Energized Palm Springs fest unveils foreign-lingo Oscar submissions
HOLLYWOOD — The 2002 Nortel Networks Palm Springs Intl. Film Festival (Jan. 10-21) is back on its feet, stronger than ever, despite the turmoil that marred last year’s event and the economic impact of the terrorist attacks in September.
A little over a year ago, the film fest was rocked by the resignation of executive director Craig Prater and board chairman Fred Linch just eight weeks before it unspooled. And this year, fallout from the Sept. 11 attacks on the U.S. cut into sponsorship dollars.
“But we’ve overcome all that,” says Denis Pregnolato, who co-founded the fest with Sonny Bono in 1989 and was director for three years. Pregnolato returned to his old post last year to act as interim executive director and to help quell internal disorder.
The short-term job has extended for another year, during which Pregnolato says he’s tried to maintain the fest’s focus as a stellar international showcase while strengthening the staff and finances. “The staff is settled and there is a strong sense of direction,” he says. “We’re also controlling things like cost, and finding ways to raise revenue as well as more ways to put on a good festival.”
This year’s programming staff, headed by director of programming Jennifer Stark, includes Alissa Simon, Ian Birnie, Leonardo Garcia Tsao, David B. Kaminsky and Theresa Hayes, each of whom scouts particular international territories.
“The programming is becoming more direct, more streamlined,” explains Stark, who touts the fact that this year’s fest includes films from more than 40 countries, and 47 of the 51 films submitted for consideration in the best foreign language film category for the Academy Awards.
“When we started out 13 years ago the focus was to find the most accessible foreign films, because at the time people were wary of foreign films and subtitles,” explains Pregnolato, outlining the fest’s mandate.
“But we’ve educated the audience, and then as Miramax began to buy these films and bring them to audiences throughout the country, and as they began to win awards, the art house film has become more user-friendly. But overall, we show films that are about great cultural differences, about how people live their lives.
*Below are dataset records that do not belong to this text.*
Below are the code and all the weights of a small trained network. Each question names an input and a class and asks about switching units off, where a switched-off unit gives its printed mean instead of its output.

import numpy as np


def w(rows, s, z=0):
    codes = np.array(rows[::2]) - 128.0
    scale = np.full(codes.shape[1], s)
    scale[-1] = z or s
    return codes * scale


def norm(h):
    return h / np.sqrt((h * h).mean(-1, keepdims=True) + 1e-5)


def f(y):
    return y / 2 * (1 + np.tanh(0.7978845608 * (y + 0.044715 * y**3)))


def log_softmax(a):
    a = a - a.max(-1, keepdims=True)
    return a - np.log(np.exp(a).sum(-1, keepdims=True))


def net(x, mask):
    res = np.array(x, float).reshape(1, 5) / 4 @ E
    u = 0
    for l in range(4):
        y = f(norm(res) @ A[l][:, :-1].T + A[l][:, -1])
        res = res + np.where(mask[u : u + 9], y, B[l][:, -1]) @ B[l][:, :-1]
        u += 9
    return log_softmax(norm(res)[-1] @ U[:, :-1].T + U[:, -1])


A, B = {}, {}
E = w([
[82,196,41,135,83,169,173],'x0',
[90,165,131,255,147,139,62],'x1',
[95,184,92,93,202,94,97],'x2',
[146,168,91,140,155,42,176],'x3',
[237,123,115,195,25,44,45],'x4',
],0.0068)
A[0] = w([
[124,100,117,61,254,195,209,196],'0.n0',
[142,127,180,108,182,145,163,23],'0.n1',
[84,161,44,180,221,150,121,91],'0.n2',
[98,161,129,169,92,87,70,248],'0.n3',
[142,95,167,122,33,124,136,20],'0.n4',
[244,106,111,56,131,205,124,139],'0.n5',
[59,129,177,29,176,109,151,157],'0.n6',
[199,28,133,166,97,153,149,7],'0.n7',
[160,154,93,90,75,137,108,144],'0.n8',
],0.0074,0.0011)
B[0] = w([
[166,126,54,114,23,154,100,254],'0.n0',
[110,130,88,149,147,153,127,151],'0.n1',
[148,76,141,175,129,127,145,194],'0.n2',
[122,69,48,131,196,126,254,182],'0.n3',
[58,101,143,126,78,160,194,160],'0.n4',
[193,137,117,118,135,33,162,171],'0.n5',
[123,128,156,136,195,109,81,212],'0.n6',
[166,154,96,115,113,113,136,170],'0.n7',
[170,64,113,119,96,143,159,148],'0.n8',
],0.0075,0.0063)
A[1] = w([
[140,166,58,95,96,123,129,157],'1.n0',
[148,130,183,102,131,105,199,40],'1.n1',
[85,201,122,254,91,152,101,252],'1.n2',
[18,123,128,97,64,162,126,120],'1.n3',
[171,92,145,36,185,136,88,35],'1.n4',
[179,109,154,136,82,81,138,119],'1.n5',
[169,136,132,74,168,177,109,102],'1.n6',
[147,150,138,141,131,139,203,141],'1.n7',
[79,106,132,117,111,233,139,151],'1.n8',
],0.0097,0.0014)
B[1] = w([
[175,105,163,112,158,78,149,216],'1.n0',
[98,100,77,139,108,202,150,143],'1.n1',
[213,151,109,130,237,157,119,253],'1.n2',
[145,176,186,140,116,98,116,186],'1.n3',
[99,142,95,145,174,123,16,199],'1.n4',
[135,95,82,143,44,158,157,201],'1.n5',
[2,17,41,136,94,62,165,165],'1.n6',
[113,178,132,169,188,105,125,159],'1.n7',
[115,207,226,156,176,140,63,227],'1.n8',
],0.0074,0.0054)
A[2] = w([
[124,186,164,161,125,152,66,107],'2.n0',
[176,154,115,100,98,55,132,192],'2.n1',
[65,96,132,89,194,125,78,251],'2.n2',
[135,193,80,114,127,158,171,173],'2.n3',
[119,69,169,162,135,174,107,68],'2.n4',
[100,135,166,137,151,74,141,179],'2.n5',
[94,115,187,128,153,120,169,42],'2.n6',
[115,165,127,160,103,254,137,104],'2.n7',
[169,113,120,112,22,165,150,77],'2.n8',
],0.0095,0.0017)
B[2] = w([
[161,189,222,37,99,141,209,204],'2.n0',
[94,125,178,1,179,236,102,217],'2.n1',
[44,78,100,213,6,243,110,254],'2.n2',
[108,90,147,136,157,119,55,180],'2.n3',
[158,177,75,97,196,20,207,156],'2.n4',
[213,117,79,29,66,222,8,139],'2.n5',
[154,196,170,127,105,63,184,112],'2.n6',
[188,136,245,28,140,112,121,191],'2.n7',
[132,63,156,138,80,187,127,237],'2.n8',
],0.0055,0.0046)
A[3] = w([
[118,155,120,40,139,131,158,158],'3.n0',
[173,51,105,42,111,166,110,187],'3.n1',
[144,77,92,177,183,117,34,251],'3.n2',
[182,181,205,72,169,97,87,132],'3.n3',
[99,86,185,134,64,76,150,58],'3.n4',
[143,147,78,72,171,135,135,140],'3.n5',
[130,216,127,112,135,145,121,187],'3.n6',
[193,156,83,204,209,138,172,133],'3.n7',
[138,254,237,120,107,150,106,107],'3.n8',
],0.0097,0.0025)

It’s very interesting for audiences to see that, especially now.”
According to Stark, the fest’s mandate has become even more significant this year as a result of events in Afghanistan. “We wanted to create a festival that spoke to the issues that came about as a result of 9/11 without becoming melodramatic,” she explains. “We wanted to deal with social issues, but we also wanted films that aren’t all grim. We were trying to find a balance.”
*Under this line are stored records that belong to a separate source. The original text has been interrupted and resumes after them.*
(in the rows, 128 means zero)
Each row of numbers belongs to one of the objects below and depends on some of the facts about them. Some rows are named. Which object is each other row?

There are 3 kinds of fact about the objects: φ, β, λ.
φ: uses; β: is of sort; λ: points at
φ(Z_922, Z_728); φ(Z_367, Z_592); φ(Z_244, Z_840); φ(Z_910, Z_951); φ(Z_583, Z_524); φ(Z_975, Z_52); φ(Z_900, Z_736)
φ(Z_630, Z_206); φ(Z_955, Z_750); φ(Z_515, Z_214); φ(Z_52, Z_415); φ(Z_665, Z_36); φ(Z_872, Z_201); φ(Z_776, Z_310)
φ(Z_951, Z_400); φ(Z_870, Z_723); φ(Z_175, Z_515); φ(Z_810, Z_935); φ(Z_648, Z_613); φ(Z_750, Z_684); φ(Z_94, Z_566)
φ(Z_202, Z_576); φ(Z_415, Z_797); φ(Z_223, Z_900); φ(Z_597, Z_139); φ(Z_555, Z_331); φ(Z_728, Z_821); φ(Z_477, Z_702)
φ(Z_563, Z_810); φ(Z_444, Z_505); φ(Z_57, Z_291); φ(Z_684, Z_528); φ(Z_714, Z_303); φ(Z_298, Z_583); φ(Z_352, Z_92)
φ(Z_613, Z_928); φ(Z_401, Z_219); φ(Z_139, Z_918); φ(Z_519, Z_785); φ(Z_336, Z_60); φ(Z_291, Z_989); φ(Z_92, Z_563)
φ(Z_219, Z_103); φ(Z_574, Z_975); φ(Z_575, Z_114); φ(Z_812, Z_998); φ(Z_213, Z_504); φ(Z_380, Z_336); φ(Z_632, Z_568)
φ(Z_114, Z_675); φ(Z_998, Z_477); φ(Z_796, Z_776); φ(Z_916, Z_352); φ(Z_576, Z_481); φ(Z_324, Z_603); φ(Z_215, Z_228)
φ(Z_641, Z_423); φ(Z_373, Z_575); φ(Z_705, Z_542); φ(Z_677, Z_519); φ(Z_509, Z_401); φ(Z_542, Z_783); φ(Z_410, Z_654)
φ(Z_784, Z_796); φ(Z_294, Z_714); φ(Z_504, Z_970); φ(Z_206, Z_509); φ(Z_311, Z_648); φ(Z_134, Z_870); φ(Z_80, Z_521)
φ(Z_582, Z_46); φ(Z_423, Z_630); φ(Z_530, Z_582); φ(Z_785, Z_597); φ(Z_30, Z_175); φ(Z_103, Z_661); φ(Z_797, Z_444)
φ(Z_261, Z_193); φ(Z_505, Z_665); φ(Z_356, Z_58); φ(Z_707, Z_215); φ(Z_400, Z_872); φ(Z_164, Z_916); φ(Z_783, Z_328)
φ(Z_533, Z_699); φ(Z_736, Z_226); φ(Z_661, Z_861); φ(Z_58, Z_373); φ(Z_228, Z_632); φ(Z_603, Z_646); φ(Z_675, Z_164)
φ(Z_646, Z_733); φ(Z_702, Z_77); φ(Z_303, Z_888); φ(Z_481, Z_294); φ(Z_654, Z_922); φ(Z_331, Z_530); φ(Z_25, Z_298)
φ(Z_98, Z_356); φ(Z_953, Z_380); φ(Z_821, Z_94); φ(Z_989, Z_381); φ(Z_521, Z_896); φ(Z_699, Z_152); φ(Z_201, Z_311)
φ(Z_689, Z_955); φ(Z_107, Z_261); φ(Z_566, Z_981); φ(Z_723, Z_57); φ(Z_293, Z_784); φ(Z_918, Z_25); φ(Z_524, Z_202)
φ(Z_406, Z_107); φ(Z_861, Z_30); φ(Z_46, Z_134); φ(Z_896, Z_641); φ(Z_381, Z_677); φ(Z_226, Z_574); φ(Z_315, Z_80)
φ(Z_981, Z_910); φ(Z_145, Z_315); φ(Z_152, Z_170); φ(Z_528, Z_410); φ(Z_36, Z_324); φ(Z_310, Z_634); φ(Z_634, Z_841)
φ(Z_935, Z_367); φ(Z_841, Z_213); β(Z_922, b); β(Z_367, b); β(Z_244, a); β(Z_910, a); β(Z_305, a)
β(Z_583, a); β(Z_975, a); β(Z_900, a); β(Z_630, a); β(Z_77, a); β(Z_955, a); β(Z_945, b)
β(Z_515, a); β(Z_52, a); β(Z_665, b); β(Z_872, b); β(Z_733, a); β(Z_338, a); β(Z_776, c)
β(Z_951, b); β(Z_474, a); β(Z_870, c); β(Z_175, a); β(Z_810, c); β(Z_648, b); β(Z_750, a)
β(Z_94, a); β(Z_202, a); β(Z_415, b); β(Z_223, a); β(Z_597, a); β(Z_555, c); β(Z_728, a)
β(Z_477, b); β(Z_563, c); β(Z_444, a); β(Z_57, a); β(Z_684, a); β(Z_801, b); β(Z_714, b)
β(Z_298, c); β(Z_729, a); β(Z_352, b); β(Z_613, b); β(Z_401, a); β(Z_60, b); β(Z_139, b)
β(Z_519, b); β(Z_336, a); β(Z_291, a); β(Z_92, a); β(Z_219, a); β(Z_574, b); β(Z_575, b)
β(Z_812, a); β(Z_213, a); β(Z_380, a); β(Z_996, a); β(Z_632, a); β(Z_114, a); β(Z_998, a)
β(Z_796, b); β(Z_713, a); β(Z_916, a); β(Z_576, a); β(Z_324, b); β(Z_215, c); β(Z_641, a)
β(Z_373, c); β(Z_696, c); β(Z_705, a); β(Z_677, c); β(Z_509, a); β(Z_542, a); β(Z_410, a)
β(Z_970, a); β(Z_784, b); β(Z_294, a); β(Z_504, a); β(Z_206, a); β(Z_311, b); β(Z_242, c)
β(Z_134, a); β(Z_80, a); β(Z_582, a); β(Z_592, a); β(Z_68, a); β(Z_341, b); β(Z_423, a)
β(Z_254, c); β(Z_530, c); β(Z_785, b); β(Z_30, a); β(Z_568, b); β(Z_103, b); β(Z_797, a)
β(Z_261, b); β(Z_505, b); β(Z_356, c); β(Z_707, a); β(Z_400, a); β(Z_164, b); β(Z_972, a)
β(Z_783, a); β(Z_533, a); β(Z_736, c); β(Z_661, a); β(Z_58, b); β(Z_228, b); β(Z_603, a)
β(Z_675, b); β(Z_646, c); β(Z_702, a); β(Z_303, a); β(Z_41, a); β(Z_481, b); β(Z_654, a)
β(Z_470, b); β(Z_39, b); β(Z_331, a); β(Z_25, a); β(Z_292, a); β(Z_98, a); β(Z_953, c)
β(Z_821, a); β(Z_989, a); β(Z_840, a); β(Z_424, b); β(Z_521, a); β(Z_699, a); β(Z_201, b)
β(Z_689, c); β(Z_107, a); β(Z_566, a); β(Z_44, a); β(Z_723, a); β(Z_293, a); β(Z_918, b)
β(Z_524, b); β(Z_406, a); β(Z_170, a); β(Z_861, b); β(Z_46, a); β(Z_896, a); β(Z_214, a)
β(Z_381, a); β(Z_226, a); β(Z_315, a); β(Z_981, a); β(Z_2, a); β(Z_145, a); β(Z_928, a)
β(Z_152, a); β(Z_528, a); β(Z_36, b); β(Z_310, a); β(Z_193, b); β(Z_634, a); β(Z_888, a)
β(Z_935, b); β(Z_286, a); β(Z_457, a); β(Z_841, a); β(Z_328, a); λ(Z_305, Z_603); λ(Z_900, Z_665)
λ(Z_945, Z_521); λ(Z_515, Z_286); λ(Z_665, Z_60); λ(Z_733, Z_524); λ(Z_338, Z_77); λ(Z_776, Z_785); λ(Z_474, Z_576)
λ(Z_750, Z_474); λ(Z_477, Z_415); λ(Z_57, Z_916); λ(Z_801, Z_457); λ(Z_729, Z_989); λ(Z_60, Z_796); λ(Z_92, Z_736)
λ(Z_213, Z_424); λ(Z_996, Z_888); λ(Z_998, Z_509); λ(Z_796, Z_713); λ(Z_713, Z_705); λ(Z_916, Z_542); λ(Z_576, Z_953)
λ(Z_324, Z_840); λ(Z_641, Z_305); λ(Z_696, Z_810); λ(Z_705, Z_223); λ(Z_677, Z_58); λ(Z_509, Z_566); λ(Z_206, Z_294)
λ(Z_242, Z_841); λ(Z_68, Z_254); λ(Z_341, Z_515); λ(Z_254, Z_872); λ(Z_785, Z_801); λ(Z_568, Z_261); λ(Z_261, Z_242)
λ(Z_972, Z_68); λ(Z_783, Z_641); λ(Z_533, Z_328); λ(Z_736, Z_714); λ(Z_58, Z_689); λ(Z_603, Z_896); λ(Z_470, Z_193)
λ(Z_39, Z_613); λ(Z_331, Z_998); λ(Z_25, Z_44); λ(Z_292, Z_729); λ(Z_98, Z_733); λ(Z_953, Z_568); λ(Z_821, Z_39)
λ(Z_989, Z_574); λ(Z_840, Z_226); λ(Z_424, Z_292); λ(Z_521, Z_861); λ(Z_699, Z_776); λ(Z_689, Z_821); λ(Z_566, Z_57)
λ(Z_44, Z_2); λ(Z_293, Z_331); λ(Z_861, Z_583); λ(Z_896, Z_533); λ(Z_214, Z_783); λ(Z_226, Z_25); λ(Z_2, Z_630)
λ(Z_145, Z_592); λ(Z_310, Z_470); λ(Z_888, Z_293); λ(Z_286, Z_213); λ(Z_841, Z_677)

Named rows:
[139 123 120 132 122 123 121 121  98 136 126 143 121 127 137 133 144 132
 125 123 130 117 125 122 126 122 132 113 118 125 126 107 127 114 116 124
 113 125] -> Z_661
[131 133 123 113 130 106 138 150 148 117 142 125 125 124 122 133  95 132
 119 128 125 141 133 122 137 136 127 112 153 132 129 131 123 133 119 133
 134 124] -> Z_918
[138 140 122 123 121 113 131 141 125 136 129 135 120 127 130 127 109 134
 127 126 128 127 128 121 146 128 131 115 118 125 134 154 125 125 131 127
 150 122] -> Z_25
[134 127 132 131 144 138 129 108 107 128 112 140 121 138 136 123 125 111
 168 128 127 121 120 134 128 136 130 138 140 124 125 140 139  95 137 129
 137 145] -> Z_77
[133 131 130 131 121 127 127 129 125 136 126 129 127 126 128 128 127 134
 121 128 130 123 128 129 133 123 128 126 111 127 129 134 127 126 127 126
 134 125] -> Z_998
[120 134 131 121 144 132 130 143 133 117 138 122 137 134 127 132 141 113
 146 132 129 136 128 125 122 137 133 141 163 131 124 117 131 125 129 137
 108 144] -> Z_568
[106 117 132 117 140 135 121 131 141 122 136 131 121 139 129 125 185 100
 137 127 124 128 126 130 127 138 120 148 116 119 139 116 125 136 139 130
 130 144] -> Z_696
[131 145 148 129 128 142 132 128 124 138 117 141 130 114 129 124 169 131
 117 129 134 127 132 134 124 122 121 143 108 134 117 132 127 121 133 125
 139 118] -> Z_566
[136 138 123 126 123 114 132 139 117 138 123 138 119 126 127 130 103 137
 129 127 126 127 125 121 143 129 130 115 122 126 133 154 127 126 135 127
 146 121] -> Z_583
[134 132 131 132 123 130 129 122 123 134 122 132 128 124 131 125 129 132
 124 127 130 125 129 129 129 124 127 127 117 129 126 135 128 123 129 125
 136 122] -> Z_955
[134 130 128 132 123 127 127 122 124 134 124 130 126 126 131 126 121 132
 126 127 129 124 128 127 130 124 129 124 117 127 127 136 128 124 128 125
 135 124] -> Z_107
[133 135 137 131 125 135 130 122 125 135 119 135 129 121 130 124 141 132
 123 128 131 126 130 131 125 123 125 132 116 130 122 135 128 121 130 125
 136 121] -> Z_684
[137 126 123 132 122 125 124 121 112 135 125 135 124 126 133 129 133 133
 125 125 130 120 126 126 128 123 130 118 117 126 127 122 128 120 122 125
 124 125] -> Z_80
[137 127 121 131 121 125 123 123 104 135 126 139 124 127 134 131 137 133
 124 125 131 119 126 125 127 122 131 117 118 125 127 116 128 120 118 125
 120 125] -> Z_521
[133 119 134 140 116 143 123 103 123 127 135 117 126 128 127 128  23 126
 130 129 126 117 127 148 134 119 132 136 125 133 139 135 123 140 143 126
 138 127] -> Z_444
[109 108 122 123 126 127 123 122 144 122 130 130 118 128 122 127 152 121
 116 124 119 134 131 127 123 132 116 130 114 125 139 116 122 152 138 126
 130 121] -> Z_776
[128 138 133 129 135 137 122 142 119 136 128 128 128 136 134 128 163 115
 150 131 131 122 124 123 137 129 137 146 118 124 130 141 132 117 141 131
 125 144] -> Z_888
[106 117 122 121 128 127 124 124 135 124 129 137 124 131 123 125 145 123
 121 124 123 132 129 129 118 132 116 127 125 123 139 118 122 155 135 125
 135 122] -> Z_555
[134 130 128 133 123 127 128 124 122 133 124 130 126 126 130 126 122 133
 125 127 129 124 127 128 131 124 129 124 117 127 128 137 128 123 128 125
 134 124] -> Z_380
[122 135 131 119 143 136 129 143 132 115 137 125 133 135 123 131 142 116
 150 133 130 136 128 129 124 137 134 140 162 130 124 115 131 130 123 137
 111 146] -> Z_60
[124 124 133 121 143 133 129 143 142 115 137 116 126 129 124 136 149 112
 141 132 124 137 131 123 133 138 133 143 147 133 124 114 131 123 132 138
 105 144] -> Z_801

Rows to name:
No name comes twice in this set of rows, the named rows included.
[108 121 118 117 127 117 127 133 136 124 132 140 119 131 124 125 134 123
 121 123 121 134 128 124 126 134 118 122 127 121 143 131 120 154 137 126
 144 119] -> Z_870
[122 133 133 119 140 131 129 146 145 114 145 118 137 134 128 129 152 114
 136 132 131 136 131 127 125 135 133 141 153 131 124 114 128 126 121 135
 110 145] -> Z_341
[106 102 123 128 127 133 121 112 146 118 134 123 119 128 125 128 106 116
 117 123 115 133 132 129 122 129 120 136 120 130 143 120 119 158 155 126
 126 119] -> Z_736
[129 108 116 145 119 123 126 118 167 130 118  91 136 132 129 119 163 143
 112 129 125 134 130 116 127 124 131 123  98 124 123 145 138 122 123 123
 122 124] -> Z_92
[118 136 144 125 143 126 141 132 138 123 128 128 146 114 127 133 118 128
 109 127 127 139 132 128 107 130 118 133 159 141 114 118 128 126 133 130
 113 117] -> Z_872
[122 130 134 124 138 125 137 134 130 121 129 127 134 121 118 136 110 131
 123 130 126 137 128 130 119 133 123 126 158 135 121 113 129 135 124 132
 115 126] -> Z_613
[122 119 123 128 130 119 135 131 153 117 131 107 143 128 117 131 120 142
 113 131 128 140 129 129 115 131 123 117 151 130 122 116 132 139 107 130
 116 126] -> Z_58
[136 129 126 132 116 135 125 116 127 127 131 127 128 130 131 121 105 131
 129 128 133 122 130 137 130 121 131 126 120 128 130 134 125 131 121 125
 141 126] -> Z_900
[126 119 132 127 123 138 130 113 139 109 147 113 132 126 116 133  29 129
 124 131 127 131 132 151 124 127 127 130 161 138 133 108 122 153 121 132
 125 129] -> Z_665
[104 101 125 129 128 121 128 120 153 128 120 115 127 133 114 129 160 132
 108 128 120 132 123 132 120 135 109 124 106 117 138 117 132 151 124 126
 133 127] -> Z_810
[133 124 133 136 122 132 127 114 125 132 130 123 129 127 130 128  76 129
 125 128 128 119 126 138 132 123 128 130 120 129 133 135 126 128 136 125
 137 126] -> Z_603
[126 117 121 144 118 122 128 126 149 138 114  99 142 134 118 124 155 152
 113 132 130 129 124 125 126 124 127 118 101 119 125 141 140 134 111 125
 129 127] -> Z_916

Now the same objects, written a new way:
Some rows with their names:
[ 94 130 128  84 138 148 152 187 125 108 151 170 141  73] -> Z_423
[148 125 143  62 117 135  98  92 149 123 134 201 156 112] -> Z_341
[111 129 134  92 117 134 123 161 152 105 139 250 148 153] -> Z_972
[120 159 138  67 143 129  97  45 160 128 128 202 155  89] -> Z_415
[ 97 137 103  81 108 145 107 157 134 108 132 164 149 149] -> Z_955
[120 142 108  76 120 130 116 105 147 126 135 199 150  99] -> Z_563
[150 129 143  59 126 135  99  96 153 122 136 191 155 111] -> Z_477
[127 135 141  58 122 137 111  94 151 126 133 173 154 105] -> Z_60
[124 147 139  58 115 139 122  69 138 123 141 142 161 102] -> Z_193
[ 81 135  95  76  96 143  87 156 128 103 129 146 148 174] -> Z_981
[123 126 111  88 125 150 128 170 124 111 144 186 149  90] -> Z_145
[123 140 137  65 130 134 100  70 149 128 129 198 155  88] -> Z_164
[152 133 153  61  86 145 162 115 163 137 133 171 165 132] -> Z_918
[ 65 133  90  79  83 146  90 149 118 108 124 146 151 165] -> Z_566
[121 141 108  76 119 130 118 108 147 126 136 196 151  99] -> Z_373
[149 150 154  52 123 136 146 106 169 124 143 139 156 131] -> Z_714
[100 140 110  86 126 146 128 171 150 118 128 185 144 120] -> Z_841
[ 95 131 131  53 100 134  87  89 138 119 127 154 155 140] -> Z_311
[127 140 115  87 107 150 148 167 148 118 136 180 154 135] -> Z_303
[100 138 102  82 107 145 109 156 135 109 132 166 149 146] -> Z_928
[147 139 121  87  88 155 175 183 158 125 136 175 160 153] -> Z_597

Name these rows:
No name comes twice in this set of rows, the named rows included.
[124 145 106  79 123 129 111  98 150 127 133 204 151  99] -> Z_646
[ 90 135 139  77 102 118 138 122 155 118 143 234 149 141] -> Z_254
[117 137 111  73 107 132 129 124 144 125 138 180 151 111] -> Z_215
[ 82 151 116  85 118 145 145 159 145 116 134 166 147 123] -> Z_328
[127 138 115  90  81 158 174 172 146 128 132 175 161 137] -> Z_57
[140 133 149  61  96 142 144 104 157 134 133 173 162 121] -> Z_481
[172 135 146  61  86 147 159 102 156 135 139 154 170 129] -> Z_785
[146 136  90  86 138 153 101 164 144 121 126 178 147  99] -> Z_98
[ 88 138 138  92 114 133 138 158 151 107 139 236 147 151] -> Z_68
[123 149 105  79 116 157 164 195 163 127 128 133 147 126] -> Z_294
[128 148  89  88 138 151 109 148 146 123 124 174 147  95] -> Z_733
[ 87 134 105  66 100 130 116 137 148 124 128 165 146 135] -> Z_689
[156 128 141  61 120 135  97  85 146 121 139 190 158 110] -> Z_945
[114 124  98  80 115 144  85 180 143 110 124 185 143 153] -> Z_750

Perhaps the best example of that balance is the festival’s opening night film, Mira Nair’s sprawling comedy “The Monsoon Wedding,” which captures the humor and heartache in a large Indian family as it prepares for a wedding. “It’s full of color, pageantry, laughter, dancing and music,” explains Stark, “but it’s also a poignant family story.”
While Nair’s film is a pleasing mix of comedy and pathos, Stark notes that the terrorist attacks have given Americans a new awareness of the world that I haven’t seen before, and this gave us an opportunity to go after films that we might not have been able to screen in the past.
“Usually people just want to be entertained, but now people are really interested. They want to know what the world is about.”
Stark says there are several films this year from the Middle East, including Moshen Makhmalbaf’s “Kandahar” and Majid Majidi’s “Baran,” boths of which are from Iran. “We also have films from Armenia, Kyrgyzstan, Bosnia, Croatia, Tanzania — a lot of small countries that haven’t been recognized before. And where these might have been only of selective interest, people have been catapulted into international interest.”
Stark hastens to add that while many of the films grapple with difficult issues, the films are not “drowning in sorrow.” “The really interesting thing that I find is that these filmmakers are not interested in recreating American cinema,” she explains. “They’re creating their own voices. They’re following their own stories. They’ve realized that their uniqueness is their best selling point. And our audiences are ready for that.”
In order to address these issues directly, one of the festival’s many special events will be a panel discussion among international directors on filmmakers’ responsibility to tackle social issues.
Other highlights include the festival’s trademark gala screenings, including “The Son’s Room” and “Italian for Beginners,” the selection of the Intl. Federation of Cinematographic Press (FIPRESCI) Critics Award, a retrospective of the work of Alan Bates and the Cinematographers Weekend, as well as tributes to directors Michael Apted, Irwin Winkler, Arthur Hiller and Jean-Pierre Jeunet, cinematographer Bruno Delbonnel, actor Andy Garcia, composer Hans Zimmer and specialty distrib Miramax.
The fest closes on Jan. 20 with a screening of “The Power of Good,” Matej Minac’s docu about Englishman Nicholas Winton and how he saved 669 Czech Jewish children from the Holocaust.